The hip joint, being the largest and most stable in the body, supports the mallard's weight with the hindlimbs. A relatively stable hip with rapid extension has been seen elsewhere, such as in guineafowl11, in which it maintains a consistently flexed position throughout the stride cycle, exhibiting minimal variation. Notably, during the stance phase on uphill ground, the hip experiences brief extensions, a pattern somewhat akin to the hip locomotion observed in ostriches and Dipsosaurus dorsalis. In ostriches, following toe touchdown, the hip briefly extends and then flexes, extending rapidly towards the end of the stance phase, potentially aiding in energy storage and release16. Similarly, Dipsosaurus dorsalis increases pelvic rotation during uphill locomotion for enhanced propulsion25. Thus, we surmise that the hip's extension during the stance phase significantly contributes to the mallard's locomotion efficiency.

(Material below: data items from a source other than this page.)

rotation steps, each row followed by its count of steps
The counts run from 0 to 230.
[ 30  15   3 -13  -6   3 -15   0 -10  25   4   2 -12   9  -8 -27  29  16
 -14  10  15  12   9 -13   6 -22  14   1  -2  21  10 -32   5   7  -1 -16
   9  -6 -38  18  -5   5   0   2  10   2]
207
[ -6  -4  -8   1 -18  10  11 -27 -12  40  -8 -26  -1  17  23 -20   2   0
  18  22  -6  -1  17 -11  -6  -2  16  13   4  22  16 -13   6   2  -9 -19
  -3  13   1  31  30   4   6  16   8 -12]
85
[ 14  11 -17 -22 -12  13   2   5   2  10   2   7  -6  -2  12 -32   8   3
  17  23  21  32  10   2 -16 -31   5  13  11  12 -16  -2   9 -21   5 -15
  19   2 -24   9  15  17 -16   5   3 -28]
216
[ 26  -3 -13 -22   1   0  -4   4 -20  19  -2   1   0   6   6   3  30  -5
 -15  12 -14  12  21   1   6 -11  13  -5   6   6  20 -16  27  -8 -14 -17
 -13  -2 -24   7  22   3  13 -36  17  17]
201
[-10   6 -23  10   6  24 -13  18  -4   4  13 -22 -36  -9  -5  -6  -1 -15
  11  19 -32  20   6   2   1   9  18   6  24   5 -16   0   2  -9  10  -2
  12  38   6   8  -2   9   0  -6  15 -24]
20
[ -6  -1  -8   6   2  -4  24 -24  -7  -1  11  -2   7   3  11  -9 -10  -3
  32  29 -30  23   0  11  19   4  15 -26   9  13  -5   2  -3  -3  -9  19
 -14   2   5 -11  14  27  -5 -39   0 -17]
164
[ 13  -3 -23 -16   2  11   3  17  -4  25  11  -1  -5   8  24  -6  15 -20
  -8  23 -25  27 -16 -13  -8   9  37  10  12   4   7  -7 -12  -6 -11 -15
  -5  12  -6   4  10   2 -32   8 -26   4]
188
[ 27  10  -9   6 -14  -6 -11  17 -17  16  -3 -30 -30 -11  -2   4  -9   4
 -11   0   5  16  -6  -9   2  -3   7 -28  17  -3   4 -31  27   2   6 -31
   0   3 -18 -15   0   2   0   7  -3  -6]
110
[ -9  14 -20   5 -14   9  16   9  -8  36 -17 -20  -8   6  22   2 -12  -2
  34   2 -12  11  -8  10   6 -12   1   2  16  10  23   4  12   4  -6 -26
   7   4  -4  10  29  10  15  12 -22 -28]
93
[ -9   7 -29  -8 -15  20  19  -8  -1  31  -2 -10  -4  11  22 -25   3  -9
  29  16 -22   8  -2   2 -10 -17  28   2   5  11   3  -1  -3  26   2  -5
   9  -1   3  16  32  11  -7   9  11 -31]
88
[ 22  -4   3  -1  14  20  -1  14   5 -13  -5  -7  -3  13 -36 -17   7  21
  -1  23  -8   0   3  -6  23 -21  -4  -8  14   5   0 -15   4  -1   8  12
  18  -7 -15   5 -37  28 -17   2 -11 -27]
139
[ 19  -5  -9 -23  -7  25   5  22 -16  -9  38 -11 -32   9 -11 -29   9 -12
   9   7  17  17  -6  11 -12  -1  24   8   5  13   8   6  27 -11  -4   3
   2  -2 -14  -4   4  15   0 -15   8 -17]
124
[ 29  -5   3 -11 -13  -5  -2   8 -12  17  15  14  10 -12  12  -9  31  -5
 -12  12   1  33   5  -7  11 -17  24 -17   4   3   6  -8  11   6 -22 -19
  -9   3 -34 -10  12  16  -6 -27 -17   6]
199
[ 13  11   4   6 -21  -2  17 -39   5  26 -24 -20  14  -1  25 -20   0   7
   3  29   1  12   6 -24  -2 -11  17  -2   2   7  -6 -16  -1  16   5 -19
  -8   2  -9  12  21  16  -5  10   1 -19]
82
[  1  15 -12  23  -3  18 -12  11  -1   6 -13 -35 -25 -17  -1 -14  -4   1
  -8  26 -26  15  -5  -5  18   1   9   4   7   3 -15  -3   5  -3   8 -21
  10  26  -9  13 -31  15   6  17   6 -19]
18
[-11   3 -18  10   5  23 -11  18   5   5  10 -22 -24 -15   3 -22   0  -7
   2  25 -31  21 -13   2   8  -3  22   4  13   4 -26   3  -5   2   7  -8
  22  26 -11   8 -19  11  -1   3   5 -21]
19
[ 28  -9  -4 -13  -2   6  23   9 -13 -16  -1  -7 -13   5 -18  -4  -6  -8
   5  12   9  16   6  17   2 -21 -10   7  15   5  19  13  44 -17   4  -4
 -11  -7  -7  -4   0  29   2 -32  -7 -32]
129
[ -6  -3   2   2  10  22 -24   1  -2 -17   2   0  -9   0 -38 -19   2  22
   1  25  -3  15  24 -15  26  -7   0 -29  22   1  -5  -9   2 -24  -8  19
  18  12   2   9 -27  26 -12   9   5 -19]
143
[ 26   7  -8  22  12  -3   0   0 -21   1  18 -17 -25  17 -10  -4  -4   0
   5  23 -26  31   6   8   6   4 -16   7   0  14  15  -2  23 -13 -17  13
 -14  -7 -26 -13  -5   3  -4 -28  15  -2]
37
[ 37  15 -31 -16   4  17  -7  -2   5 -17  -8   9 -10  28  -4 -22   2   2
  -9  30  -8  15   8 -19  -1  14  18   4   9   7   9  -5 -21  -9 -15  15
   2  -8   7   0 -16  18 -24  23   6   1]
51
[ 31  17 -12  -2  -4  12   8  -3  -4  23 -17 -21  -6  -6  23   8  -4 -13
 -15  30 -29  14  -4 -19   0  13  18  13  16 -15  15   5   2   8  -5 -23
 -20  14   3   5   5   7 -18  21 -21  10]
186
[ 35   5  -8 -23  -5  18  11  20  -8 -10   9   4 -15  15 -15 -23  -3   8
  -1   0  22  15  -4  15  10   2  14 -17   7  15  12   7  19  -9  -7  -5
  -4 -10  -7  -1 -15  40  13 -13   4 -30]
127
[  1   1 -29  -2  10   9  -3  19 -31   5   7 -11 -18   2  13   5  -8  -1
  19  16 -23  20  -6   7  17  28   6   3  -4  10 -11   7   6 -39  -2 -12
   2  16 -18 -12  -5  16  10 -33   5  -4]
28
[ 23 -11 -13 -22   2   3  -3  10 -18  21  15  13   5  -5   8  -7  43 -11
  -8  15   0  24  19  -6   8 -13  17 -10   7  15   9 -19   9 -11 -16 -17
  -7  -2 -22   1  24  11  -5 -35   8  22]
200
[ 26   5  -5  -7  -7  23  -2  25 -11 -15  33 -16 -32   0  -2 -38   6 -12
   3   7  15  12 -12   6  -3   0  21   6   3   6   5   7  18   8  -4  -7
  -2  -7 -21  -6 -14  23  -3  -3  -2 -15]
123
[ -3  23 -32  -2  16  22   3  18 -14  -2   6 -16 -23 -12   1  10 -23  -8
  19  18 -21  20 -16   0   8   8  11   0  18  -3 -10   6   5 -20  15  -7
   9  27 -13 -19  -1  18   9 -21   4 -27]
24
[  5   4  19   3 -17  -8   0 -36   1  26  -3 -11   9  -8   8 -18   4  13
   4  16   6  14  32 -31   3 -12  21 -24  20   4   2 -24   7  15 -16  -6
 -12  10  -3   7  28  15  -1  -5   8 -19]
78
[ 36 -12  17 -10 -14  -1   5   6 -10 -12   2  -4 -19  10 -23  -8   5   6
 -14  17  18  15  -6  12  13 -10  -9   3  16   6  12  16  32 -23 -13 -20
 -12 -11  -7   7 -14  34   4 -20 -14 -26]
130
[ 26   7 -21   8   8   4 -13  -7 -19  -9  27   4 -28  20 -20 -13  -5  10
   2  17 -14  31  -1   9  19   6   9 -19   1  26   6  -8  -9  -8 -30  20
   3  -9 -19 -12 -24  16   1 -13  20   2]
39
[-13   3 -18  -7  23  30 -12  12   1 -12  -9  -8  -2   6 -27 -11  -5  15
  18  23  -3   3  29  -8  16  -5   0 -24  26   3   0 -15  11 -26   1  21
  23  15   0   3 -16  31  -8   1  12 -16]
144
[ -1  -8  -1  13 -22   2 -13  -9   2  16 -14 -17  -7 -12 -18 -14  -5   2
  -8   8 -16  12  12   2  33 -14   7 -27  23  19 -10 -10  15  -8  -8 -27
  15  27   4  26 -25  23  12   7   3 -17]
10
[ 45   9 -25   3   7   9  -2 -10   1 -15 -16   2   1   4   2 -43  -3   3
   7  29  -7  26  22  -4   8  -4  -3  -2   3   4  -2  -4  -2 -14 -22  17
   0 -13 -16 -13 -22  22 -16  16  -2  11]
47
[ 12   0 -24  -6  -2  18  -8  17 -16  32   3 -12 -14  13  15  14  16 -16
  -7  18 -27  23  -8 -12  -6  19  23  14   9   2  39  -2   3  -9 -21 -14
 -13  16  -6   6  20   0 -13   4 -16  21]
189
[ 20   6 -10  -4   1  16  -6   0  -6  17  -4 -11  -9   6  -6 -22  20   0
  10   3   3  12  26  -5 -15 -39   2  11   5  11  26 -20  37  10  -1  -3
  -7   4 -38  16  10  -1   6  -4  27  -9]
209
[ -2  -7 -29   2   4  22 -10   1  -3  17 -14 -18 -18  -1  -4   0  -4 -13
   6  23 -25   4  -6   1  10   5   7   7  21  16 -14 -14  -1 -28  24 -20
  27  30   3  11 -10   3  -9  -7   9 -12]
16
[ 27  -7 -10   0 -24  -1 -19   5 -18  11   0 -25 -40 -20   0 -17   0  -3
 -23  13  16  12  12  -1  -2  15   9 -14  14   0  -1 -19  26 -21  -5 -32
   0   5  -6 -12  -7   7   5   8  11   7]
114
[ 11  -7 -26  -8 -19   0  14  23  -5  27 -16   3  -3  -2  23   0   7   4
 -11  17 -30  12 -17  18  19 -17   8 -33  11   7 -13 -17  -5  19  -7 -33
  24 -10   4  -7   8  19  -8  -2 -15 -17]
99
[ 11  10  -8 -19 -22  10 -12  16  -1   8 -19   3 -15   1   9 -37  16  21
   5  28  13  11  17  -2   9 -14   5   9 -15   1  -6   0  -5 -15 -11 -21
  26  -5  -3  19   8  23   2  17  11 -28]
219
[ 41  -7 -29  -2  13  -1   3 -26  -9  -3  -3   4 -11  16 -15  -8 -12  -7
  13  20  -1  38  14  -5  -4  -7  -6   1  23  28   6  -2  10 -38  -8  12
  -2  -9 -10 -13  -3   9 -24  -4   6   7]
44
[ -7 -19 -17  -9   2  28  20   6 -14  10   1 -31   7  13   5 -20  18 -15
  17   7 -10 -18   2  25  15 -11  21  -1   4  19  25 -12  22   9   8  -6
   3   3  -5  20  -5  30  17 -24  -3  -7]
0
[  6  10  -8  -5  -8   4  12 -39  -5  31 -31 -23  10   7  15  -6  -7   9
  18  20   6  -4  24 -16  -8  -9   7  -5  12  10  12 -25  11  -2  19 -15
  -9  10  -8  14  23  15  10   4  12 -12]
81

The TMTPJ of the mallard hindlimb is crucial in controlling contact angles and adjusting the timing of the stance phase on natural sand grounds. Meanwhile, the ITJ and knee joints play vital roles in increasing stride length, and the hip joint distinctively aids in propulsion. Through the synergistic coordination of these four joints, mallards achieve seamless mobility on both soft and inclined grounds.

Conclusion

In this study, comparative experiments were conducted on mallards navigating three different natural sand grounds: natural flat, natural uphill, and hard uphill sand ground. The results demonstrate a clear adaptive response of mallards to variations in slope and ground hardness, characterized by a reduction in stride length and an increase in the duty factor. Instantaneous joint angle analysis revealed that an increase in ground slope resulted in decreased flexion of the ITJ at touch-down. Conversely, a decrease in ground hardness leads to increased flexion of the ITJ and decreased flexion of the TMTPJ at touch-down. Continuous joint angle analyses indicated that both a decrease in ground hardness and an increase in slope caused a more pronounced delay in adjusting the TMTPJ, ITJ, and knee throughout the entire stride cycle of the mallards. Notably, a brief extension of the hip joint during the stance phase was observed to significantly enhance propulsion when moving on uphill sand ground. The study found that the primary effect of different sand ground conditions on mallard locomotion was reflected in the variation of flexion and extension degrees in the hindlimb joints. In response to softer ground and slopes, mallards increased the flexion angle of the ITJ to shorten stride length. Simultaneously, they reduced the flexion of the TMTPJ and slowed joint adjustments, thereby extending the duration of stance. These modifications enabled mallards to maintain locomotion stability within each stride cycle through shorter stride length and extended stance time. This study explores the effect of different slopes and hardness ground on the hindlimb locomotion of mallards. It underscores the significant challenges encountered by the hindlimb of mallards on diverse natural grounds and delineates the proactive adaptive strategies they employ.